Почему-то казалось, что спящий тромбонист в соседней комнате прислушивается к его словам.
— Так я тебе про что и тру, — откровенно высказался Герыч. — А может, еще продашь этот ствол кому-нибудь своим, в лесу. Знаешь, как наваришься!
Артур вышел из подъезда, ощущая в кармане тяжесть нагана. Там будто сидело живое самостоятельное существо. Которое еще не признало в Артуре хозяина и неизвестно, что у него на уме.
"Может, на самом деле пригодится, — пытался Артур утешить себя. Хорошо бы ему дать имя. Как мечу у рыцаря Ролана". Но пока ничего не придумывалось.
Договорились о том, что Артур отдаст тысячу рублей, когда появятся деньги. А он надеялся, что они скоро появятся. Может быть, сегодня.
— Ты давай, быстрее монету подтаскивай, — сказал Герыч уже на пороге в подъезд. — Сильно нужны отсиженные.

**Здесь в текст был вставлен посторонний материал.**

Here is a tiny trained network, its code and every weight. The questions are about switching its units off for an input and a target symbol, where a switched-off unit gives its printed mean instead of its output.

import numpy as np


def w(rows, s, z=0):
    codes = np.array(rows[::2]) - 128.0
    scale = np.full(codes.shape[1], s)
    scale[-1] = z or s
    return codes * scale


def f(y):
    return np.maximum(y, 0)


def softmax(a):
    e = np.exp(a - a.max(-1, keepdims=True))
    return e / e.sum(-1, keepdims=True)


def log_softmax(a):
    a = a - a.max(-1, keepdims=True)
    return a - np.log(np.exp(a).sum(-1, keepdims=True))


def net(x, mask):
    ids = ['αβθμτφψ'.index(c) for c in x.split()]
    T = len(ids)
    res = E[ids] + P[:T]
    u = 0
    for l in range(2):
        q, k, v = (res @ M[l].T for M in (Q, K, V))
        z = softmax(np.where(np.tri(T) > 0, q @ k.T / 4**0.5, -1e9)) @ v
        res = res + np.where(mask[u], z, O[l][:, -1]) @ O[l][:, :-1]
        u += 1
        y = f(res @ A[l][:, :-1].T + A[l][:, -1])
        res = res + np.where(mask[u : u + 4], y, B[l][:, -1]) @ B[l][:, :-1]
        u += 4
    return log_softmax(res[-1] @ U[:, :-1].T + U[:, -1])


Q, K, V, O, A, B = {}, {}, {}, {}, {}, {}
E = w([
[224,226,193,145,125],'α',
[195,196,75,55,212],'β',
[241,123,116,192,60],'θ',
[195,109,184,17,95],'μ',
[126,42,208,135,199],'τ',
[159,148,140,236,110],'φ',
[154,168,251,197,224],'ψ',
],0.016)
P = w([
[117,44,94,189,164],'0',
[113,66,130,181,167],'1',
[115,115,148,172,124],'2',
[105,146,163,169,84],'3',
[110,170,175,174,34],'4',
[106,171,196,187,3],'5',
],0.0053)
Q[0] = w([
[172,127,213,195,139],'L0H1',
[142,71,171,178,218],'L0H1',
[114,203,130,106,134],'L0H1',
[147,91,254,108,162],'L0H1',
],0.009)
K[0] = w([
[204,155,130,159,173],'L0H1',
[1,150,123,198,124],'L0H1',
[152,225,189,128,145],'L0H1',
[130,127,62,2,159],'L0H1',
],0.0081)
V[0] = w([
[123,156,140,129,100],'L0H1',
[141,153,44,93,254],'L0H1',
[87,88,233,147,51],'L0H1',
[126,190,134,123,163],'L0H1',
],0.0064)
O[0] = w([
[138,117,148,122,164,108],'L0H1',
[253,164,101,237,91,14],'L0H1',
[78,83,192,15,199,249],'L0H1',
[160,126,103,165,144,101],'L0H1',
],0.0066,0.0015)
A[0] = w([
[199,163,136,166,198,2],'L0N1',
[46,70,142,88,123,122],'L0N2',
[147,133,111,62,198,102],'L0N3',
[141,175,218,153,1,14],'L0N4',
],0.0081,0.0067)
B[0] = w([
[33,35,148,1,107,176],'L0N1',
[204,81,105,161,85,254],'L0N2',
[97,108,48,132,35,223],'L0N3',
[145,38,23,155,231,213],'L0N4',
],0.0064,0.0038)
Q[1] = w([
[9,101,82,106,170],'L1H1',
[81,76,97,100,163],'L1H1',
[155,118,148,169,107],'L1H1',
[178,180,160,167,72],'L1H1',
],0.015)
K[1] = w([
[231,57,244,204,109],'L1H1',
[174,56,215,192,33],'L1H1',
[202,238,138,166,94],'L1H1',
[118,252,1,83,190],'L1H1',
],0.0092)
V[1] = w([
[31,133,129,96,148],'L1H1',
[173,167,206,142,83],'L1H1',
[128,145,6,80,253],'L1H1',
[74,115,194,123,102],'L1H1',
],0.0059)
O[1] = w([
[139,97,126,114,111,1],'L1H1',
[121,62,1,132,159,172],'L1H1',
[72,177,195,63,116,61],'L1H1',
[136,71,19,216,141,114],'L1H1',
],0.0069,0.0022)
A[1] = w([
[83,198,151,21,166,4],'L1N1',
[80,151,105,222,176,85],'L1N2',
[166,157,7,125,202,181],'L1N3',
[133,134,57,238,73,122],'L1N4',
],0.012,0.0046)
B[1] = w([
[59,88,153,164,112,188],'L1N1',
[106,130,83,4,218,231],'L1N2',
[146,135,186,150,140,235],'L1N3',
[99,129,80,161,103,252],'L1N4',
],0.013,0.0036)
U = w([
[112,168,155,145,98,137],'α',
[187,132,78,227,65,117],'β',
[149,37,166,203,156,25],'θ',
[254,121,70,39,100,126],'μ',
[118,170,45,136,146,188],'τ',
[117,139,176,60,198,2],'φ',
[237,228,146,167,153,245],'ψ',
],0.0082,0.0054)

Each question gives the input, a string of symbols that net reads in full, and the target symbol t.
The units are the heads (4 rows each of Q, K, V and O) and the neurons (one row each of A and B). Each row of codes is followed by its name. A weight is (code - 128) times the scale printed after its matrix; where a second scale follows, it is the last column's (O, A, B and U).
mask holds one flag per unit, layer by layer, with each layer's heads first. A switched-off unit (its flag False) gives its mean, the last column of its rows in O or B, instead of its output. The means were averaged over made-up inputs and are rounded, as every weight is.
A unit's drop is (log p(t) with every unit on - log p(t) with that unit switched off) / (log p(t) with every unit on - log p(t) with every unit switched off).
The circuit of an input: a set's keep is (log p(t) with only the set's units on - log p(t) with every unit switched off) / (log p(t) with every unit on - log p(t) with every unit switched off). Starting from all 10 units, units are removed one at a time, each time the one whose removal leaves the highest keep (on an exact tie, the one counted first), for as long as the keep stays at least 0.8.
circuit, biggest first: the units of the circuit, biggest drop first
unit that matters most: the unit with the biggest drop
top k neurons: the k neurons with the biggest drops, biggest first
k most important neurons of layer l: the k neurons of layer l with the biggest drops, biggest first
drop when u is switched off: that unit's drop, to one decimal
input α μ β θ, target ψ: circuit, biggest first	(L1H1; L0H1)
input β φ τ μ θ, target ψ: circuit, biggest first	(L1H1; L0N3)
input β μ φ φ μ, target α: circuit, biggest first	(L1H1; L1N1)
input β μ τ, target ψ: unit that matters most	L0H1
input ψ μ φ φ, target τ: circuit, biggest first	(L1N2; L1N4)
input β φ μ, target ψ: top 2 neurons	(L0N1; L0N4)
input β τ φ μ μ β, target α: circuit, biggest first	(L1N1; L1H1; L0N4)
input φ β μ, target ψ: 2 most important neurons of layer 0	(L0N4; L0N1)
input β μ μ θ β, target α: top 3 neurons	(L1N1; L0N4; L1N2)
input β μ φ, target ψ: 3 most important neurons of layer 0	(L0N1; L0N3; L0N4)
input β β τ μ τ, target ψ: circuit, biggest first	(L1H1; L0H1)
input μ α μ β μ, target α: top 2 neurons	(L1N1; L1N2)
input β ψ φ, target ψ: 2 most important neurons of layer 0	(L0N1; L0N4)
input μ μ ψ, target φ: unit that matters most	L1N2
input α μ μ θ τ ψ, target φ: 2 most important neurons of layer 1	(L1N2; L1N4)
input μ α τ φ φ, target τ: drop when L1H1 is switched off	0.1
input φ β φ, target α: drop when L0N4 is switched off	-0.4
input μ μ μ μ β, target ψ: drop when L1H1 is switched off	0.4
input φ φ ψ β, target ψ: drop when L0H1 is switched off	0.0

Типа, на лечение организма. Гепатит, блин.
* * *
Плавучий ресторан, из которого вышел Артур, был ярко освещен, гремел музыкой. По набережной двигался народ, возле Медного всадника, перебивая друг друга, галдели японские туристы. Как всегда вечером Петербург веселел, становился оживленнее. Чувствовалось, как он постепенно становился летним.
Грудью так приятно ощущались лежащие во внутреннем кармане деньги. Много денег, почти пачка. Сегодня везло. Удалось даже получить долг за грибы в этом плавучем ресторане, здесь, на Адмиралтейской набережной. Грибы в нем взяли еще осенью, но так и расплатились, а ближе к зиме закрылись. Теперь вот ожили, возникли вновь.